1. Keith Richburg, “China’s Boom Ends as Investment, Exports, Manufacturing Fall,” Washington Post, 12/16/11; the housing bubble is noted by Robert Samuelson, “Is a Chinese Economic Slump on the Horizon?” Washington Post, 1/9/12.

2. Ibid. See also Gillian Wong, “Police Seal Off Southern Chinese Village, Cut Food Supplies Amid Protests Over Land Sales,” Washington Post, 12/15/11; and Keith Richburg, “Guangdong Protests Could Impact China’s Leadership Struggle,” Washington Post, 12/23/11.

3. John Pomfret, “A Long Wait at the Gate to Greatness,” Washington Post, 7/27/08; and Minxin Pei, “Looming Stagnation,” National Interest (Mar./April, 2009), 13-19.

4. Yanzhong Huang, “The Sick Man of Asia: China’s Health Crisis,” Foreign Affairs (Nov./Dec., 2011), 119-136.

5. Pomfret, ibid.

6. Secretary of State Hillary Rodham Clinton, “America’s Engagement in the Asia-Pacific,” Honolulu, HI, 10/28/10; and “America’s Pacific Century,” Honolulu, HI, 11/10/11; also Secretary of Defense Robert Gates, “Remarks at the International Institute for Strategic Studies,” Singapore, 6/4/11.

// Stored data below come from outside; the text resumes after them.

Below are the code and all the weights of a small trained network. Each question names an input and a class and asks about switching units off, where a switched-off unit gives its printed mean instead of its output.

import numpy as np


def w(rows, s, z=0):
    codes = np.array(rows[::2]) - 128.0
    scale = np.full(codes.shape[1], s)
    scale[-1] = z or s
    return codes * scale


def f(y):
    return y / 2 * (1 + np.tanh(0.7978845608 * (y + 0.044715 * y**3)))


def log_softmax(a):
    a = a - a.max(-1, keepdims=True)
    return a - np.log(np.exp(a).sum(-1, keepdims=True))


def net(x, mask):
    res = np.array(x, float).reshape(1, 8) / 4 @ E
    y = f(res @ A[0][:, :-1].T + A[0][:, -1])
    res = res + np.where(mask, y, B[0][:, -1]) @ B[0][:, :-1]
    return log_softmax(res[-1] @ U[:, :-1].T + U[:, -1])


A, B = {}, {}
E = w([
[106,69,207,30],'x0',
[204,83,2,189],'x1',
[193,115,121,115],'x2',
[166,186,60,120],'x3',
[87,172,185,200],'x4',
[79,134,72,69],'x5',
[64,188,133,145],'x6',
[103,50,98,202],'x7',
],0.0058)
A[0] = w([
[78,85,73,83,108],'N1',
[133,138,123,146,42],'N2',
[125,111,166,137,127],'N3',
[169,140,96,110,59],'N4',
[101,125,99,102,179],'N5',
[144,85,171,115,99],'N6',
[179,137,142,136,62],'N7',
[134,122,126,126,109],'N8',
[102,110,55,90,66],'N9',
[131,136,157,141,149],'N10',
[136,123,158,134,119],'N11',
[168,136,113,122,56],'N12',
[90,107,136,111,28],'N13',
[122,144,150,130,53],'N14',
[103,124,122,110,49],'N15',
[135,156,128,147,109],'N16',
[87,194,95,107,79],'N17',
[178,128,141,124,101],'N18',
[91,171,127,6,165],'N19',
[153,94,166,113,134],'N20',
[101,189,115,139,88],'N21',
[89,206,96,123,71],'N22',
[103,136,102,125,108],'N23',
[120,96,146,152,83],'N24',
[133,138,138,142,113],'N25',
[128,105,178,149,162],'N26',
[162,130,126,131,62],'N27',
[113,127,102,126,76],'N28',
[134,131,102,113,105],'N29',
[152,92,201,147,108],'N30',
[115,80,144,132,181],'N31',
[149,116,88,112,88],'N32',
[135,111,175,118,195],'N33',
[125,122,124,142,58],'N34',
[114,129,135,142,2],'N35',
[109,143,144,30,180],'N36',
[138,132,96,130,42],'N37',
[136,110,119,116,102],'N38',
[166,150,98,71,72],'N39',
],0.018,0.0051)
B[0] = w([
[104,117,145,224,166],'N1',
[149,117,119,134,120],'N2',
[135,129,121,163,156],'N3',
[140,95,182,76,153],'N4',
[126,118,115,180,157],'N5',
[108,175,124,120,168],'N6',
[150,101,150,68,136],'N7',
[128,127,136,120,124],'N8',
[158,108,139,217,163],'N9',
[124,121,120,149,153],'N10',
[127,131,123,147,142],'N11',
[142,107,166,82,139],'N12',
[197,115,125,97,132],'N13',
[151,135,154,119,129],'N14',
[166,128,142,116,121],'N15',
[128,105,103,114,141],'N16',
[163,147,10,141,175],'N17',
[126,122,147,63,145],'N18',
[112,210,111,225,255],'N19',
[106,170,87,105,172],'N20',
[139,122,48,99,169],'N21',
[159,123,6,129,183],'N22',
[124,113,120,128,134],'N23',
[132,141,139,168,136],'N24',
[127,118,120,129,130],'N25',
[94,132,129,171,178],'N26',
[143,117,152,92,129],'N27',
[149,119,125,143,125],'N28',
[133,108,144,123,136],'N29',
[102,155,116,162,184],'N30',
[81,153,150,170,170],'N31',
[111,115,205,96,155],'N32',
[98,158,119,175,193],'N33',
[139,128,134,136,118],'N34',
[151,133,133,113,115],'N35',
[90,186,149,189,237],'N36',
[162,113,140,131,133],'N37',
[115,131,151,108,130],'N38',
[105,76,192,97,166],'N39',
],0.024,0.0092)
U = w([
[93,108,126,59,69],'0',
[135,176,104,154,227],'1',
[160,38,163,196,133],'2',
[177,64,42,91,73],'3',
[255,153,196,49,1],'4',
],0.0077,0.0039)

Each question gives the input, the list of numbers given to net, and the class t.
The units are the neurons (one row each of A and B). Each row of codes is followed by its name. A weight is (code - 128) times the scale printed after its matrix; where a second scale follows, it is the last column's (A, B and U).
mask holds one flag per neuron, in row order. A switched-off neuron (its flag False) gives its mean, the last column of its row in B, instead of its output. The means were averaged over made-up inputs and are rounded, as every weight is.
A unit's drop is (log p(t) with every unit on - log p(t) with that unit switched off) / (log p(t) with every unit on - log p(t) with every unit switched off).
The circuit of an input: a set's keep is (log p(t) with only the set's units on - log p(t) with every unit switched off) / (log p(t) with every unit on - log p(t) with every unit switched off). Starting from the 12 units with the biggest drops (on a tie, the unit counted first), units are removed one at a time, each time the one whose removal leaves the highest keep (on an exact tie, the one counted first), for as long as the keep stays at least 0.8.
units of the circuit, in order: the units of the circuit, biggest drop first
unit that matters most: the unit with the biggest drop
k most important neurons: the k neurons with the biggest drops, biggest first
drop of u: that unit's drop, to one decimal
input [-2,3,-3,-5,-4,-1,-3,4], class 2: units of the circuit, in order : (N19 N36 N17)
input [2,4,-4,-7,-5,1,0,3], class 2: units of the circuit, in order : (N19 N1)
input [1,6,-3,8,-8,-2,8,-5], class 2: units of the circuit, in order : (N9 N39)
input [-6,-8,-5,0,-2,-3,7,-2], class 3: units of the circuit, in order : (N22 N21 N17)
input [-3,5,1,-2,7,0,0,-1], class 2: units of the circuit, in order : (N19 N20)
input [7,3,7,0,1,-6,-4,-1], class 0: 2 most important neurons : (N19 N18)
input [-6,2,-7,-6,-3,-8,-3,-6], class 0: 2 most important neurons : (N19 N36)
input [2,1,4,-1,0,-7,-7,-6], class 0: 3 most important neurons : (N19 N18 N7)
input [0,-1,0,-1,-3,1,2,6], class 2: unit that matters most : N19
input [-5,-6,-5,1,4,5,-8,8], class 2: drop of N19 : 0.4
input [-1,1,7,4,6,-5,7,-5], class 3: drop of N12 : 0.0
input [-6,-3,-8,2,0,-2,3,8], class 3: drop of N36 : 0.1
input [0,2,4,-7,-7,-2,-2,-4], class 0: drop of N17 : 0.1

7. President Barack Obama, “Remarks at the APEC CEO Business Summit,” Honolulu, HI, 11/12/11; and “Remarks to the Australian Parliament,” Canberra, Australia, 11/17/11.

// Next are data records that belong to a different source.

Here are made-up things, facts about them, and rows of numbers that follow some of those facts. Name the thing behind each unnamed row.

Some things and their rows:
z857: [ 15 -12 -12  12   8  -4   0 -10  -7   1  29   3  -3   4   1  -1  -2  -4
 -18   1   8  10   4 -12  -5  -1  15   0]
z343: [ -6  -8  14  -1  -1  -8  -3   3   4 -14  14  -8  10  -1   7  -2   9   5
  13   4  15  -5  -6   8 -14  -7  -7   2]
z736: [  4  -2   1  -5   0  -3   4   0   6   6  -5   2   3   1  -3   0  -3   3
   3  -6   6   1  -1   6   6  -1  -4 -10]
z512: [ -8   2   5 -13   1   9 -17  15  -5  -6   0  -3  -2  -4  10   5   5   5
  -4  18  -3  -1  -3  -1   0   4  -5   7]
z501: [ -1   9 -10  10   9   6   3  -6  -7  10  -8   2  -9  -5   0  -1  -6  -8
 -11  -2 -12   4   6 -18   2   2   8   8]
z332: [  7 -16   2   0   8   5  -5  -5  -2   4   9  -7   8  -3   5  11   8   5
  -2   4   5   3  -5 -10  -3 -12 -15   5]
z480: [  4   2   8  -5 -11   4 -11  -8   2 -10  10   3 -12  -1  -6   1  11  -6
   0   3   5  -3   4  -2   6   6  -5  -5]
z745: [ 10  -4   3   1   3   1  -5  -8   2   1  12  -2   3  -1  -8   6  -1  -3
 -14  -1  11   2   5 -14   3   1  -6  -6]
z33: [ -8   3   1  -8   9   4  -8   8  -1   4   1  -7   4 -14  17  -1   3   9
  -9   8   8   4   0 -19   5  -4 -10   9]
z128: [  1  -6  -6  13   6  -6  10  -6  -1   2  -3   5   1   5   1   0  -7  -5
   5  -7 -10   1  -2   6 -13 -12  10   7]
z918: [  9 -11   1   1   9   5   2 -10  -1   4   9  -6   4  -1   3  10   6   3
  -1  -1   6   3  -7  -6  -5 -10 -11   2]
z202: [  4   1  -7  12  -2  -1  10  -6  -2   0  -6   8  -5   9  -9  -2  -6  -9
   7  -6 -14  -2  -1  11  -7   2  16   0]
z618: [  2  -3   5  -8  -5  11 -11  -1  -5  -4   3  -3   0   1  -2   9   9   7
   6   8   2  -5  -6   3  11   9  -9  -5]
z668: [ -4  -6   6 -14  -3   1  -6  11   3  -3  -3  -1   6   3  10  -4   6   9
   8   4   9   2  -1  10   3   0  -7  -1]
z422: [ 21  -6  -4  -4  -6 -11   5  -6   4   4  15  13   0  13  -7  -8  -9   1
 -12  -3  18   7   5   2   6   9  15 -15]
z962: [ 12  -8 -31   9  11  40 -52   4   8  16   9 -26 -18   0   8 -43 -48 -13
   6 -11 -15 -37  -2  -2  -2  48  -3  -5]
z235: [  0  11  -9   5   6   6   0   0  -5  14 -11   3  -7  -9  -2  -2  -5  -3
 -11  -2  -8   4   4 -21   9   6   4   1]

There are 4 kinds of fact about the things: Ξ, π, γ, μ.
Ξ: points at; π: refers to; γ: uses; μ: is of sort
z887 (π z967,z221,z305,z658) (μ b)
z545 (π z513) (μ d)
z344 (γ z53,z749,z80) (μ a)
z942 (γ z501,z102) (μ a)
z356 (π z385,z858,z209) (μ b)
z668 (π z207,z17,z805) (μ b)
z74 (Ξ z576) (μ a)
z56 (μ b)
z886 (γ z545) (μ c)
z520 (μ b)
z622 (Ξ z573) (μ c)
z317 (Ξ z755) (μ c)
z202 (μ b)
z615 (μ a)
z741 (π z658,z372) (γ z297,z13,z573) (μ b)
z736 (Ξ z71) (μ a)
z385 (μ b)
z821 (μ a)
z881 (Ξ z805) (π z752) (μ b)
z671 (π z878,z189,z848) (μ d)
z934 (Ξ z490) (μ a)
z235 (μ d)
z515 (μ b)
z745 (Ξ z899) (γ z876,z512,z788) (μ d)
z418 (Ξ z950) (γ z618) (μ d)
z112 (Ξ z821) (μ b)
z271 (Ξ z967) (π z314,z422) (μ b)
z521 (Ξ z482) (π z230) (μ b)
z970 (π z53) (μ c)
z332 (π z56,z715) (μ d)
z90 (π z433,z432) (μ c)
z998 (Ξ z962) (μ a)
z474 (μ c)
z762 (μ a)
z582 (π z658,z128,z474,z865,z520) (γ z280) (μ d)
z609 (μ a)
z207 (γ z709,z90) (μ a)
z844 (γ z831) (μ b)
z58 (μ a)
z909 (π z844,z942,z958,z235) (μ b)
z938 (π z23,z181,z848) (μ b)
z422 (γ z78,z565) (μ a)
z293 (π z501,z656,z844) (μ c)
z899 (μ a)
z456 (Ξ z102) (γ z62,z432) (μ a)
z857 (γ z941) (μ d)
z174 (π z962,z866,z853,z972) (γ z907) (μ d)
z962 (Ξ z933) (μ c)
z433 (μ d)
z876 (π z98,z508,z622,z432) (μ c)
z941 (π z803,z762,z112) (μ d)
z482 (Ξ z343) (π z390,z683,z298,z221,z972,z58,z373,z958) (μ a)
z255 (γ z771,z715) (μ a)
z972 (γ z515) (μ a)
z305 (μ d)
z206 (μ a)
z683 (Ξ z385) (μ d)
z666 (Ξ z735) (γ z803,z154,z865) (μ b)
z512 (π z344,z878) (μ c)
z452 (π z749,z735,z853,z615,z692,z181) (μ c)
z501 (μ d)
z343 (Ξ z592) (π z56,z645,z305,z865,z196) (γ z354) (μ b)
z848 (Ξ z23) (μ b)
z13 (π z678,z181) (μ b)
z161 (π z221,z858) (γ z596,z592) (μ c)
z853 (μ d)
z678 (μ b)
z280 (π z501,z317,z878) (μ a)
z878 (μ b)
z508 (μ d)
z187 (γ z853,z821,z354,z865) (μ b)
z825 (π z344,z298) (μ c)
z665 (μ b)
z932 (π z508,z23,z663) (μ d)
z163 (π z501,z221) (μ d)
z968 (Ξ z515) (μ c)
z967 (Ξ z678) (γ z452) (μ a)
z858 (μ a)
z865 (μ b)
z381 (Ξ z58) (π z857,z102,z202,z858,z23) (μ d)
z744 (γ z508,z433,z515,z482) (μ d)
z573 (π z202,z615,z434,z709) (μ b)
z78 (μ a)
z354 (Ξ z644) (μ c)
z19 (Ξ z418) (μ c)
z755 (μ c)
z71 (Ξ z422) (μ d)
z220 (Ξ z297) (μ d)
z749 (μ a)
z53 (μ c)
z230 (γ z715,z512,z432) (μ c)
z102 (Ξ z462) (μ c)
z866 (μ b)
z691 (Ξ z878) (μ d)
z565 (π z962,z53,z220,z187,z235) (μ d)
z869 (Ξ z456) (π z739,z372,z189) (γ z962,z119,z474,z933,z752) (μ a)
z813 (γ z76) (μ a)
z62 (π z98,z102,z202,z80) (μ d)
z231 (π z609) (μ a)
z752 (μ c)
z297 (Ξ z683) (μ c)
z684 (μ d)
z126 (π z78) (γ z962,z762) (μ a)
z663 (γ z235) (μ a)
z803 (μ a)
z740 (Ξ z689) (π z656,z456,z739,z666,z934,z899,z19,z678) (μ b)
z189 (Ξ z76) (γ z909,z13) (μ a)
z618 (π z788) (μ c)
z576 (Ξ z220) (π z835,z831,z609,z128,z666) (μ b)
z918 (π z98) (μ d)
z789 (π z510,z684,z744,z154,z74,z17,z181) (γ z545,z618,z853,z474) (μ d)
z23 (Ξ z998) (γ z196,z703) (μ c)
z324 (π z501,z749,z317,z848) (μ d)
z933 (π z56,z206,z508) (μ a)
z76 (Ξ z881) (μ a)
z462 (μ b)
z596 (π z907,z858,z998) (μ b)
z852 (Ξ z857) (π z298,z202) (μ c)
z692 (μ c)
z950 (Ξ z622) (π z434) (γ z474,z196) (μ a)
z770 (Ξ z74) (π z385,z344) (μ a)
z98 (γ z609) (μ c)
z3 (π z644) (μ a)
z805 (Ξ z869) (μ d)
z128 (μ a)
z739 (μ b)
z209 (μ b)
z958 (μ d)
z602 (μ d)
z963 (γ z62,z324) (μ a)
z656 (μ a)
z709 (μ a)
z314 (μ d)
z658 (γ z735,z825,z968) (μ a)
z432 (μ b)
z644 (Ξ z837) (γ z314,z735,z853) (μ a)
z579 (π z684,z53,z602,z866) (γ z665,z876) (μ b)
z788 (μ a)
z592 (Ξ z745) (π z207,z202,z899,z755) (μ c)
z905 (π z835,z899,z520,z689) (γ z545) (μ a)
z513 (Ξ z968) (γ z665,z918) (μ b)
z298 (γ z689) (μ a)
z36 (μ a)
z119 (π z835,z813,z858,z71) (μ b)
z703 (Ξ z19) (μ b)
z572 (π z202,z752) (γ z715,z934,z689) (μ d)
z689 (μ a)
z372 (μ a)
z510 (μ b)
z80 (Ξ z317) (μ b)
z181 (μ c)
z649 (γ z970,z853,z805) (μ b)
z837 (Ξ z848) (π z98,z206,z202) (μ c)
z715 (μ a)
z861 (Ξ z844) (μ a)
z94 (π z967,z58) (μ b)
z17 (μ a)
z735 (μ c)
z831 (μ a)
z907 (Ξ z736) (μ a)
z835 (μ c)
z221 (γ z740,z19,z432) (μ d)
z480 (γ z762) (μ c)
z771 (Ξ z666) (π z958) (μ d)
z639 (π z831,z102,z609,z110,z691,z865) (μ d)
z434 (μ b)
z196 (Ξ z36) (μ a)
z110 (μ c)
z373 (γ z671) (μ b)
z390 (γ z837,z280,z508) (μ d)
z33 (π z656,z385,z220,z853) (μ d)
z490 (γ z683,z94,z235) (μ a)
z645 (γ z656,z671,z74) (μ c)
z154 (Ξ z771) (μ a)

Name these rows:
No name comes twice in this set of rows, the named rows included.
[  3   8  -8  -1  -4 -10   0   8  -4  -1  11  13  -7   6   5 -17 -12  -4
 -11   4   6   4  11  -3   5  15  31  -5] : z844
[  2  -7   9   0   7  -1 -10  -5   2  -6  13  -9  10  -2  -4   6   1   0
 -13   2  11   2   0 -10  -6 -12 -13   0] : z572
[-11   1  11  -2  -3   4 -12   5  -7 -16  13  -8   0  -3  11   0  11   0
   0  14   2  -3   1  -3  -4   2   0   9] : z161
[-25  13  15  -2   2   2  -1   9  10   0 -27 -14   9 -16   4   0   5   1
   9  -4  -1  -7   0  -2  -1 -12 -22   8] : z770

8. President Barack Obama, “Remarks on the Defense Strategic Review,” The Pentagon, 1/5/12.

John Coffey
John Coffey

John W. Coffey received a Ph.D. in American history from Stanford University and taught for 20 years. He served in OSD Policy at the Pentagon from 1986-88 and as a civil servant at the Commerce and State Departments for 15 years, retiring from State in 2005. He has written widely on foreign and defense policy.